Drive-by magic, I soon learn, is a thing in Asheville. Blithe spirits (drinkable and thinkable) thrive in this nontraditional city of 88,512 that spoons with the southern Appalachian Mountains in ancient Cherokee lands drained by the French Broad River. Asheville already is high on the list of smart cities, with walkable neighborhoods, business start-ups, and a welcoming, friendly vibe that, on Fridays at dusk, is audible to all: Downtown reverberates with the drumming of its citizenry who gather at Pritchard Park to welcome the weekend with a rhythmic pound and stomp.
The drums herald a city that is melding new energies with hallowed traditions. Asheville embraces solar power and potter’s wheels, new age crystals and Roycroft rocking chairs, zip-lining and contra dancing. The air is scented with hops, roasting coffee, barbecued pork, and ambition, depending on what artisans are firing up along the South Slope, a reviving neighborhood of old brick warehouses. Asheville supports an equally spirited music scene, pumping out tunes by funk practitioners, bluegrass fiddlers, and Moog synthesizers (Moog Music’s corporate HQ is on Broadway Street).
This maker mystique and reverence for craft began with the Cherokee and grew with the Scotch-Irish, who arrived in the 18th century and handcrafted most of their goods. By 1901 that legacy became the basis for a flowering arts and crafts movement spearheaded by a wealthy newcomer, Edith Vanderbilt. Married to the moneyed heir George Vanderbilt, Edith would employ Ashevillians to make furniture and weave woolens at a crafts program she created, Biltmore Estate Industries. Some years later, the program would be moved across town, to The Omni Grove Park Inn. Now a new generation of artisans display their works—pottery, textiles, furniture—in the nearby Grovewood Gallery.

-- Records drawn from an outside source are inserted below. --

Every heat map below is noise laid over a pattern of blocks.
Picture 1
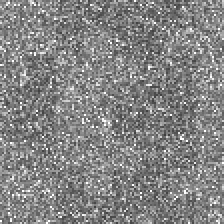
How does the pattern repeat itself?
top and bottom mirror each other
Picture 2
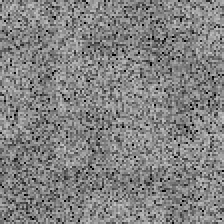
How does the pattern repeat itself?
mirrored about the diagonal from the bottom left
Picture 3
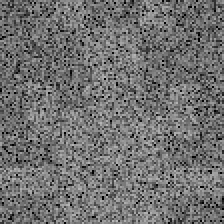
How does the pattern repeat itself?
left and right mirror each other
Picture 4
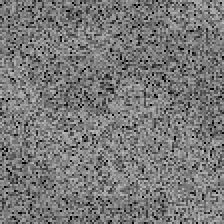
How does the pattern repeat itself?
no symmetry
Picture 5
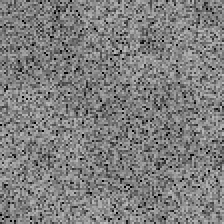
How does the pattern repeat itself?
mirrored about the diagonal from the top left
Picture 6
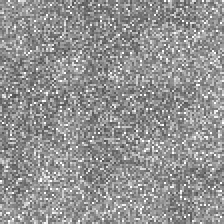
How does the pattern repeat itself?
mirrored about the diagonal from the top left
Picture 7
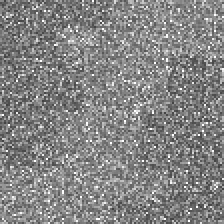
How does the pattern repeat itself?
the same after a half turn
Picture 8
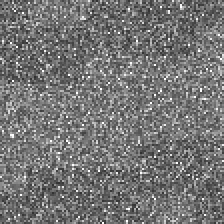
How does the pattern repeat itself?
the same after a half turn
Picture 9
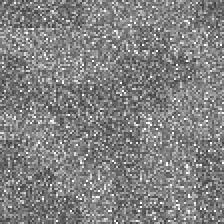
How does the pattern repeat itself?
mirrored about the diagonal from the bottom left
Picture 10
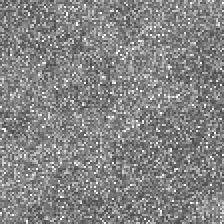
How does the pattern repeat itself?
mirrored about the diagonal from the top left
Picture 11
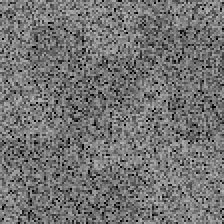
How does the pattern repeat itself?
mirrored about the diagonal from the top left
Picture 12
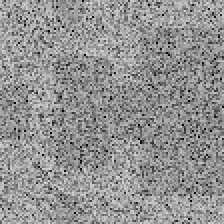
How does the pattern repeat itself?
top and bottom mirror each other
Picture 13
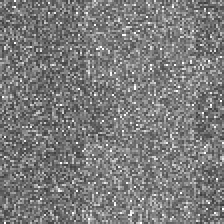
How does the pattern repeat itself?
top and bottom mirror each other
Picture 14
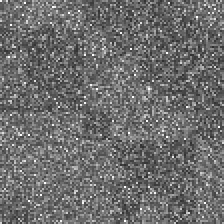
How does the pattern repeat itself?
mirrored about the diagonal from the bottom left
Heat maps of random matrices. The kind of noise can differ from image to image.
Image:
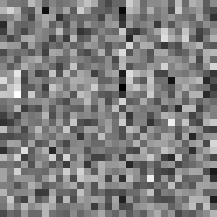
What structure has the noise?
low rank plus noise
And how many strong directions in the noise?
one
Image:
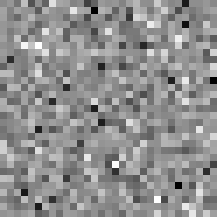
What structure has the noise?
heavy tails
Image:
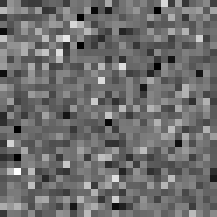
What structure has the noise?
heavy tails
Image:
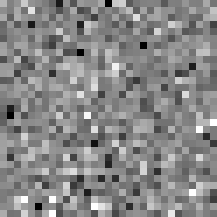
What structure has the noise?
heavy tails
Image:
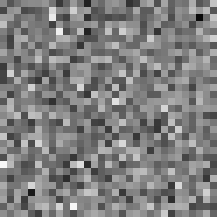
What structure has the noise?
independent entries
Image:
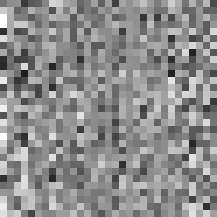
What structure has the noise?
columns of uneven size
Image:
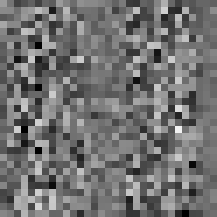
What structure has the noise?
columns of uneven size
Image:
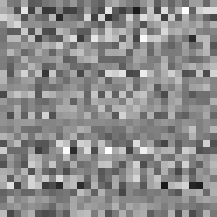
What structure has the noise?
rows of uneven size
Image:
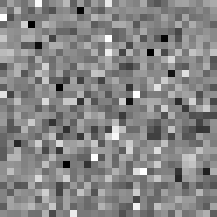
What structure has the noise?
heavy tails
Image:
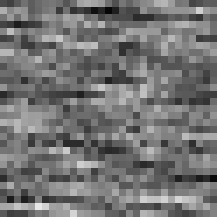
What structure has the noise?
streaked along the rows
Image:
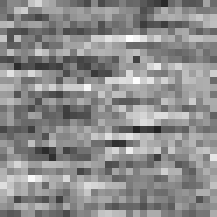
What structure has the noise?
streaked along the rows
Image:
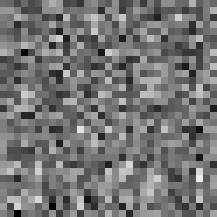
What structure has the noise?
low rank plus noise
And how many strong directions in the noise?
five to eight
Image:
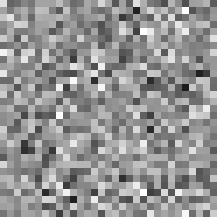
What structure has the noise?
low rank plus noise
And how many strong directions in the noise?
two
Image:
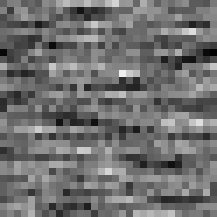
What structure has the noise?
streaked along the rows
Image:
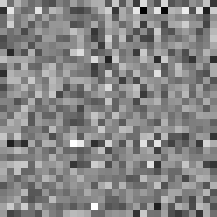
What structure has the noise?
low rank plus noise
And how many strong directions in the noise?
two
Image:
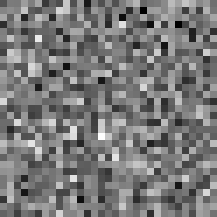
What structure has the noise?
independent entries
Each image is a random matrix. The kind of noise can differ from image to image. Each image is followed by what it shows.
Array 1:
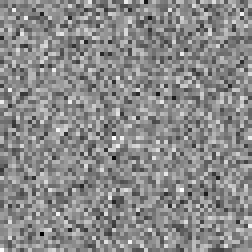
independent entries
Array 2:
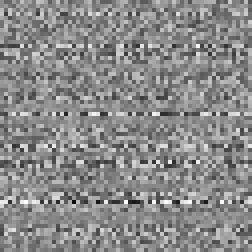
rows of uneven size
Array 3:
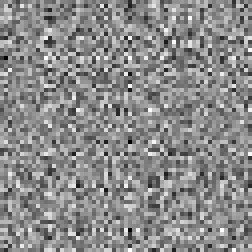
low rank plus noise
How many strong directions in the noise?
three or four
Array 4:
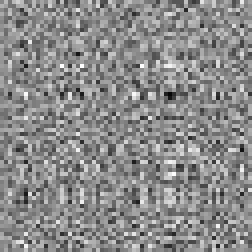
low rank plus noise
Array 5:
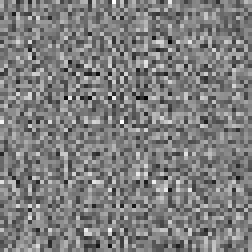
low rank plus noise
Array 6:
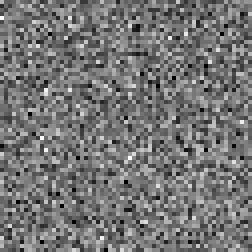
independent entries
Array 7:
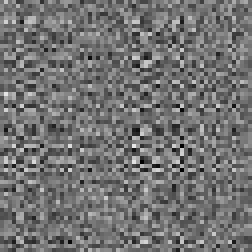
low rank plus noise
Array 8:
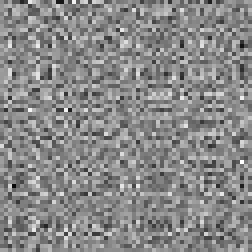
low rank plus noise
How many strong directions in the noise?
two
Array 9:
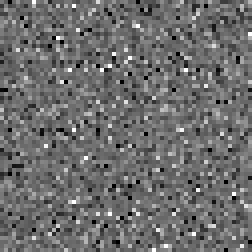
heavy tails
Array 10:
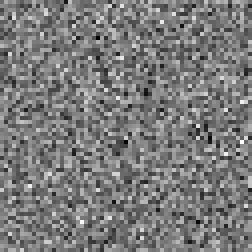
independent entries
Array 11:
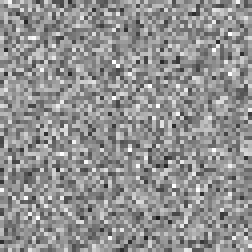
independent entries
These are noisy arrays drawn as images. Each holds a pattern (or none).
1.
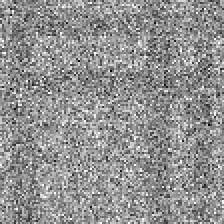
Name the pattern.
bands of rows crossing bands of columns
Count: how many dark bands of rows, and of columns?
2 and 3
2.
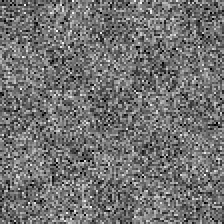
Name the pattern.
a checkerboard
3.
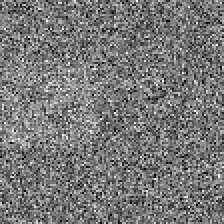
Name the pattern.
one block
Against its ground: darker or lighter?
lighter
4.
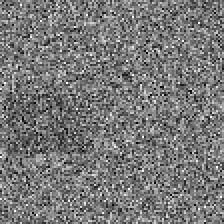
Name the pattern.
one block
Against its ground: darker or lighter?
darker
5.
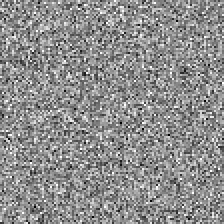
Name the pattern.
only noise
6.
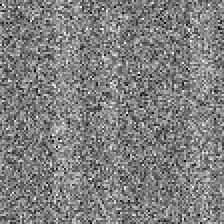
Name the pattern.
bands of columns
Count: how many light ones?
3
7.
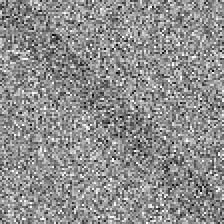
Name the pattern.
a diagonal band
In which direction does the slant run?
top left to bottom right
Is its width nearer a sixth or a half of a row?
a sixth
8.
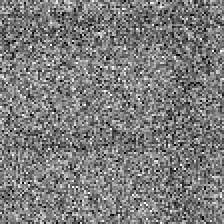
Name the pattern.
bands of rows crossing bands of columns
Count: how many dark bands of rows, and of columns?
2 and 1
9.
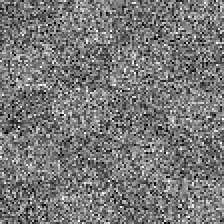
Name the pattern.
a checkerboard
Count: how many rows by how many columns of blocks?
5 by 4
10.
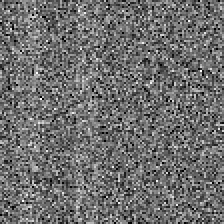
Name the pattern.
bands of columns
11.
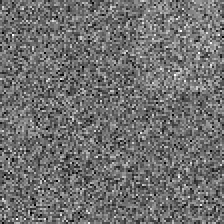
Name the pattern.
one block
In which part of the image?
top right
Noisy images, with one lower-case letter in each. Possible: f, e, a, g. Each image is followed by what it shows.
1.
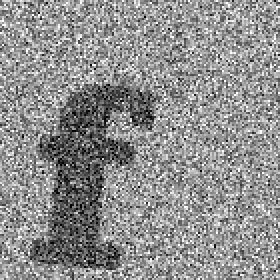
f
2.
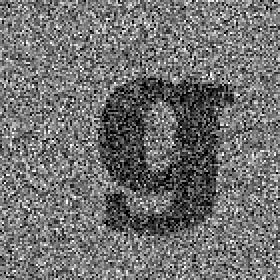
g
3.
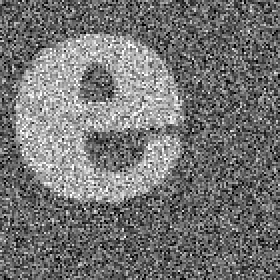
e
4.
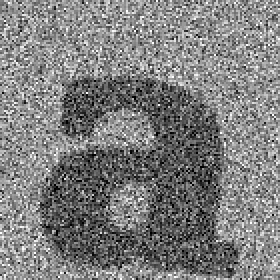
a
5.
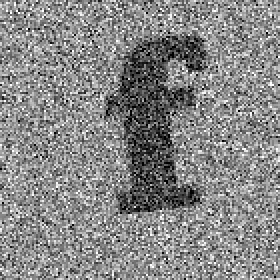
f
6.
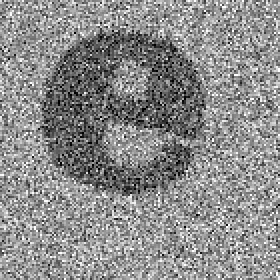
e
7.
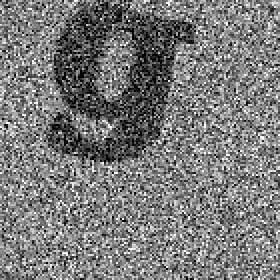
g
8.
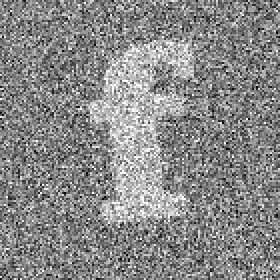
f
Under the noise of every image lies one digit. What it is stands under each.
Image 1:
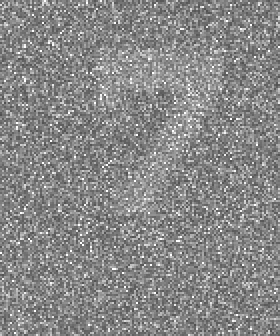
light 7
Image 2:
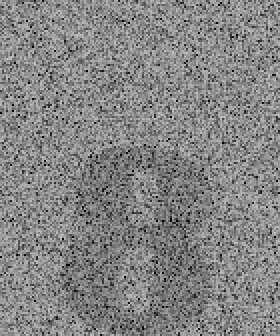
dark 8
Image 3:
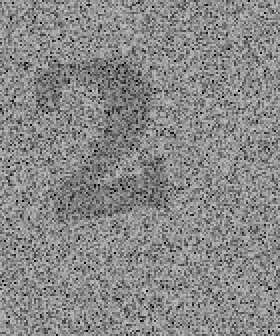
dark 2
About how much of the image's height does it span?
half
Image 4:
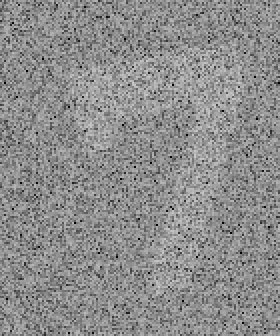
light 7
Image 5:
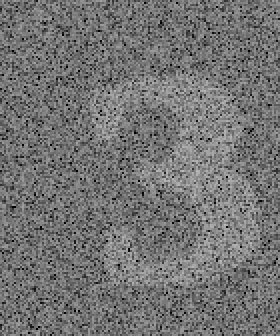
light 3

But it was George Vanderbilt who would commission what has become Asheville’s grandest attraction. The New York millionaire (billionaire in today’s dollars) imported master craftsmen from Europe to erect Biltmore House, a 250-room (43 bathrooms) palace on an 8,644-acre estate landscaped by Frederick Law Olmsted.
Biltmore House was, and remains, the largest private home in America and is still owned by the Vanderbilt family. It ranks among the most visited sites in North Carolina; in 2015 it welcomed 1.4 million visitors. On the grounds are stables, paths, gardens, three lodging options, and come weekends, a bevy of brides: Nine weddings were held simultaneously days before I arrived—and Biltmore promises no bride will spot another. The estate is one part Disneyland and two parts Downton Abbey.
The morning I visit, entrance lines snake past Biltmore’s heavy oaken doors. I’ve selected one of the more imaginative tours, up through the mansion’s attic and onto the roof. Because of the crush, our guide, Mary Ruth (“call me ‘M.R.’ ”), employs a no-nonsense form of crowd control with frequent reminders to stay with the group. We follow her up a winding marble staircase, through a living room, and onto a walkway bordering the steeply pitched slate roof.
Mary Ruth narrates many facts about the house’s history but, busy counting its chimneys, I ignore her.
I’m up to 16 when I sense eyes turning to me as M.R. says, “What did I just say?”
I feel like an eighth grader caught texting in history class. Mary Ruth is not going to permit any of her charges to depart Biltmore unmoved by the work it took to build the place.
“Ummm …” is all I can muster.
Called out, I meekly follow Mary Ruth into a garret to see how the roof tiles were laid. Then we step out onto a porch, an aerie where the Vanderbilts must have surveyed their kingdom, and it strikes me that much of Asheville’s magic is as free as these expansive views.
I stare up at what looks to be a jazz age Hogwarts—the 13-story Jackson Building, built in 1924 and topped with decorative gargoyles. It is just one of the architectural pearls I’m discovering on a walking tour with Asheville historian Kevan Frazier as we work off the biscuits with bacon gravy we devoured at Early Girl, a local restaurant.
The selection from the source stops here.